Analysis investigates the current system and gathers requirements, producing a requirements specification of what the new system must do. Design decides how the system will meet those requirements, specifying the inputs, processing, outputs, data structures, files or database, and interface. Implementation (coding) builds the system by writing and integrating the program code. Testing checks the system against the requirements using planned test data to find and remove errors. Installation puts the system into live use, including data conversion, user training and a changeover method. Maintenance keeps the system working after installation, fixing faults (corrective), adapting to changes such as new hardware or law (adaptive), and improving it (perfective).

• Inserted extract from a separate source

Each row was made from one small tree. Brackets hold a mark, then the marks that hang from it, in alphabetical order. Every link used is in the known rows. Write each row's tree.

Each stage produces deliverables that feed the next, and a structured order reduces the risk of building the wrong system or discovering problems late.

Markers reward naming the stages in a sensible order and a correct purpose for each (analysis gathers requirements, design plans the solution, implementation builds it, testing checks it, installation deploys it, maintenance sustains it).

CCEA 20214 marksExplain the difference between the analysis and design stages of the systems development lifecycle, and state one deliverable from each.
Show worked answer →

The analysis stage is concerned with what the system must do. It investigates the existing system, identifies problems and requirements through fact-finding, and defines the requirements without saying how they will be met. A typical deliverable is a requirements specification (or a data flow diagram of the current and required system).

The design stage is concerned with how the system will meet those requirements. It turns the requirements into a technical plan: the input and output designs, the processing and algorithms, the data structures and database or file design, and the user interface. A typical deliverable is a design specification (including screen and report layouts, an entity relationship diagram and a data dictionary).

The key contrast is what versus how: analysis defines the problem and requirements; design plans the solution. Doing analysis first prevents building a system that does not meet the real need.

Markers reward the what-versus-how distinction, a correct description of each stage, and a valid deliverable from each (a requirements specification for analysis, a design specification or ERD for design).